I am very proud of it, and I am pleased to have this opportunity to talk about its ambitious objectives and what I think it will mean for Switzerland.
With nearly 80 billion euro over seven years, Horizon 2020 is the biggest EU research programme yet, and one of the few areas in the EU’s new budget that sees a major increase in resources.
I am determined that this additional money – which represents 30 per cent more in real terms compared to the 7th Framework Programme – will be invested as wisely and efficiently as possible.
It will fund not just the best fundamental research, but also applied research and innovation, bringing in small and large companies. This is so vital because we know that research and innovation are the foundation for sustained growth and job creation.
Horizon 2020 is all about simplification and coherence.
Simplification first: from the very start of my mandate as European Commissioner for Research, Innovation and Science, I have been determined to make it easier for our scientists and business people to access EU funding – so they spend less time on administration and more time on research and innovation.
Simplification applies to all aspects of the programme.
We have cut red tape wherever we can. While the previous generation of programmes had lots of different rules, Horizon 2020 applies the same rules everywhere.
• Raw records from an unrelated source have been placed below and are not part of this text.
Rows are points. Before rounding, the points of a table are all equally far from one centre. They may lie mostly on one side of it. Write the centre, to within rounding.
In the rows, zero is written as 128.

Points (8 x 2):
[[ 77 140]
 [ 66 120]
 [128 171]
 [ 73 134]
 [123 170]
 [ 64 115]
 [ 64  65]
 [ 64 114]]
Centre: [142  91]

Points:
[[192 102 153 133 207 117 123 116 204]
 [177  73 181 110 192 132 166 135 179]
 [151 118 135 167 184 158 182 155 170]
 [195 131 140  69 127 175 137 208 170]
 [192 107 138  87 234 138 104 167 137]
 [225 145 168 130 145 147 185 169 151]
 [178 149 164  89 185 171 184 150 149]
 [216  76 158  80 207 135 163 147 152]
 [189 168 160  90 141 119 181 149  90]
 [203 181 135 109 189 181 124 136 166]
 [234 155 165 136 144  78 117 154 129]
 [164 140 150 123 208 128 188 130 161]
 [201 121  46 126 198 103 124 169 130]]
Centre: [179 110 118 112 140 134 125 134 137]

Points:
[[158 136 129 121  34 137 124 115 117 169 134  87 101 172 149 119  73 102]
 [136 175 219 126 143 150 151 222 169  78 166 135 114 155  65 110  40  97]
 [ 86 173  84 190 136 130 104 137 186  85 162  74 105 164 125 111  82  62]
 [102 187  93 125 157  69 121 197 112  81 163 108 180 168 107 208  86  58]
 [133 207 115 220 121 123  57 188 147 149 149 105 203 160 148 126 102  57]
 [ 91 160 194  98 146  87 171 146 143 171 189 122 137  86  33 149  53  88]
 [137 154 140  87  89  97  96 214 106 110  87  68 167  99  63  92  61  76]
 [ 79 164 150 102 142  71 140 206 108 162 143  89 171 167 138 142  23  12]
 [130 192  91  87 111  79 128 166 107 199 139 168 124  97  90 115  82  68]
 [ 51 197 108 152 117  84  98 164 165 158 174  95 147 117 109 123  29  51]
 [125 120 112 134 112 135 138 133 147 165 142 149 106 176 106 110  28 100]
 [ 88 193 167  99 120  33 137 165 162 146 136 126 138 169 115 105  13 112]
 [111 205  89 180 116  90 169 135 103 113 147  71 172 109 100  88  45  65]
 [ 61 210 127  90 173 102  93 143 149  96 163 160 131 168 137 132  55  84]
 [167 240 116 129 150  78 115 125  93 180 161 101 174 125  89  69  64  72]
 [123 145 193 103 135 118 147 164 138 119 145 141 195 124  66  35 145  58]
 [ 97 180 121 128 131  67 100 237 149 147  87 159 154 124 161 148  47  73]
 [117 142 116 191 105 107 124 139 167 151 165 168 124 144 139  96  42  40]
 [148 201 126  83 179 126 125 147 128 167 127 108  61 165 146 114  42  21]
 [ 86 167 133 112  92 121 113 194 150 190 157 164 158 159 133 111  64  23]
 [168 166  98 181 120 117 124 132 211 120 158 125 114 159 120 110  43  78]
 [126 151  62 119 115 130  81 200 177 138 123  79 114 104 133 104  70  59]]
Centre: [134 174 179 141 139 103 123 164 125 133 141  94 126 127 128 136 112  81]

Points (27 x 24):
[[ 93 179  86 181 131 187 161 110 128 199 145 118 137  67 127  94 165 170
  107  81  91 181 164 180]
 [ 64 142 113 202 129 117 147 119  75 137 147 185 130  52 101  90 141 190
  173  78  83 166 197  71]
 [127 133  96 184 131 149 169 167 130 149 134 183 108  69 133  77 154 224
  125  64  82 131 182 111]
 [125 122 103 222 108 114 150  98 136 186 115 126 126 109 103  43 166 118
  161 113  42 184 195  62]
 [ 96 122 123 186 167 168 115 128  61 116 151 111 164  45  53  64 135 172
  155 111  56 185 161 125]
 [161 114 106 189 114 219 163 122  97 180 198 104 145 105 118  91 123 141
  169 124 147 175 143 147]
 [163 139  60 170 131  96 187 129  83 198 123  88 101 129 130  66 153 143
  126 113  80  85 215 117]
 [130  34  93 135 120 181 151 126  61 174 134 101 123 148 165  59 143 158
  132  74 141 152 201 178]
 [121 136 150 106  56 106 113  68  58 152 110 131  86  84 144  49 214 140
  154 128  79 118 131 101]
 [145 172  85 208 140 197 152  84  88 171 155  84 121  93 122  83 114 123
  159 150  89 139 205 193]
 [139 135  75 124 116 121 150 109  74 124 129 211 129  87 173  95 178 122
  150 112  44 168 200  88]
 [166 126 125 115 112 169 154 125 154 105 129 132  92 105 134  42 186 170
  205  72 162  97 184 117]
 [113 150  74 198  92 168 197 147 117  95 120  83  83  75  90  43 164 190
  148  76 139 173 245 122]
 [155  76 139 208 109 161 111 103  24 158  98 171 113  67  94  56 151 167
  173 124 115 144 143 142]
 [126 185 114 152 137 194 119 118 129 147  75 190 114 103 177 135 149 112
  158 116  18 142 167 117]
 [152 107 111 138 117 209 173  98 128 196 155 106  63 128  74 124 170 152
  141  95 105 137 163 191]
 [157 116  42 177  69 181 152  69 131 131 130 167  96 107 186  74 180 152
  117  81 138 157 192 138]
 [131 124 123 194  94 127  87  92 100 169 150  97  97  97 110  76 111 147
  202  69  45 128 199  68]
 [156 152 140 219  64 113 149 119  80 183 140 101  94 116 123 138 155 152
  114  92  76 164 249 176]
 [130 123  84 119 124 171 185  87  81 153 155 105 104  42  96  57 171 197
  149 125  98 109 201 142]
 [ 78 121  77 176  79 184 187 116 119 174 157 144  64  73 166  45 178 145
  157 108 150 162 199  97]
 [129  91 102 133 137 169 224 106 120 174 108  93 172 100 162  73 181 136
   91  89 118 183 186 136]
 [138 141 109 195 168 147 124 110  89 176 165 106 151  45 123  75 123 173
  144 160 109 145 163  75]
 [122 156 129 139  81 165 179 110 107 219 150 107 119 120  99  85 105 167
   63  35  86 145 204 124]
 [139 114  69 180 120 124 167 107  74  99 129 130  81  58  87  68 200 205
  149 166 129 121 152 130]
 [104 139 102 242  89 150 152 151  91 133 175 166  52  99 111  74 125 185
  163 118  93 149 126 142]
 [124 146  54 150 132 187 189 132  70 162 151 152  95  77  62  79  84 140
  164  75 125 150 217 117]]
Centre: [101 138 127 161 103 167 131 124  89 113 109 120 118 138 109  97 153 129
 120 113 115 136 182 112]

Points, 30 rows:
[[129 122 166 119 129  96 199 144 134  99 144 161 109  63  79  91 138 122
  226 142 120  88 156 177]
 [159 160 185 173 156 109 166 130  60  81 143 182 110  75  81 101 101 158
  144 160 127 124 154 155]
 [138 134 135 148 221 155  90 170  87 110 178 201 132  87 101 143 125 106
  222 134 119 183 117 114]
 [122  85 173 144 163 150  64 168 131 110 196 176  80  88 101  94 137 155
  185  86 165  97 164 166]
 [111 116 152 115 166 100 118 145 109 114 143 189  95  53 104  65 147 198
  178 103 134 181 165 155]
 [106 159 115  97 134 101  80 139  82 133 168 177  65 120 130 102 148 130
  211 115 113 194 161 108]
 [159 107 144  78 122 144 108 159  93 118 187 174 134 114 107 151 146 175
  191 150  93 130 179  94]
 [153 184 148 155 150 115 126 151 108  60 204 199  95  83  42  92 144 104
  179  80 118 126 139 118]
 [160 147 113  75 173 146 125 165 122  54 180 174 105  80 143 121 161 125
  247 156 135 116 131 102]
 [127  77 140 118 159 133 103 175 105 109 185 153  95 108  94 157 134 220
  186  94 119 125 134 131]
 [137 146 103 129 173 121 101 151 126  85 182 163  85  91  71 153 106 155
  229 144  92 144 189 124]
 [163 176 147  88 207 110  53 162 138 116 179 179  84  97 136 134 147 113
  187 117 103 148 171 128]
 [127 122 110 151 194 152  84 162 119 124 165 186  82  73 148  97  90 140
  217  72 160 156 166 127]
 [159 158 150 114 200 151  68 134 106 104 183 172  48 123  93 125 131 153
  191  92 150 139 172 116]
 [151 163 137 112 193 167  76 132  91  82 161 159  73  96 136  80 171 120
  216 126 125 128 127  90]
 [129 131 151 111 164 106 100 124 104  91 215 120  76  90 132 100 147 173
  227 113 173 150 137 104]
 [158 127 125 159 192  97  75 159  61  90 180 190 122  76  72  97 124 190
  180 170 134 138 150 115]
 [164 106 128 152 189 130  66 116 106 102 180 161 113  83  95 107 140 168
  215 156 106 173 146 111]
 [116 128  95 118 176 106  56 143  94  87 192 229 113  85  99 123 121 126
  185 154 129 142 172  79]
 [120 104 104 131 159 109  80 150 127 126 181 152 105  76 109  98 136 134
  234 188  84 137 149  92]
 [177 160 143 160 167 155  71 148 119  81 197 177 113  93 104 149 137 156
  237 108 115 139 154 130]
 [ 95 134  81  98 173 131  96 176  67  45 179 171 120 105 122  79 141 121
  221 158 149 148 165 109]
 [145 143 132 118 162 117  68 126 150  21 159 153 143  71 136 103 125 167
  185 123 152 160 142  97]
 [157 158 166  65 127 147 105 142  83 102 200 190  76 114  94 166 106 118
  197 141 129 117 144 128]
 [170 186 158 164 135 117 122 177  73  66 153 132 127  84  87 105 128 149
  190  86 144 193 150 126]
 [135 158 159 106 196 116 103 166 163  40 161 163 118  94 121 114 134 138
  198 101 100 148 173  99]
 [169 133 137 144 133 118 109 119  89  75 175 208  68  76 109 119 162 141
  197  98 138 193 132 122]
 [134 124 137 116 185 111 121 149 154 114 195 168  92  80  99  87 115 172
  249  79 147 117 166 162]
 [108 139 159 135 155  83  93 156  88  34 142 193 122  94  88 107 136 140
  209  96 112 120 160 108]
 [133  90 112 171 153 177 131 131 117 101 233 163 131 157  93 134  97 144
  164  94 104 118 143 146]]
Centre: [131 147 112 132 152 119 124 154 125 121 153 159 129 113 109 116 140 124
 156 133 158 122 129 141]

That means it is much easier to apply and participate in projects.
Projects will be up and running in eight months – four months more quickly than under the 7th Framework Programme – and during the projects there will be less paperwork and fewer audits.
As well as reforming how we administer EU funding we have redesigned the programme architecture to be much more coherent.
By bringing together all the European-level funding for research and innovation under one roof, we can support you in a seamless and joined-up fashion, at every step of the way from excellent fundamental research all the way to innovative products and services that can conquer world markets.
Horizon 2020 will be there from lab to factory to market.
Of course, this support takes different forms – it could be a European Research Council grant that enables a top scientist to stay in Europe to pursue her risky but promising research.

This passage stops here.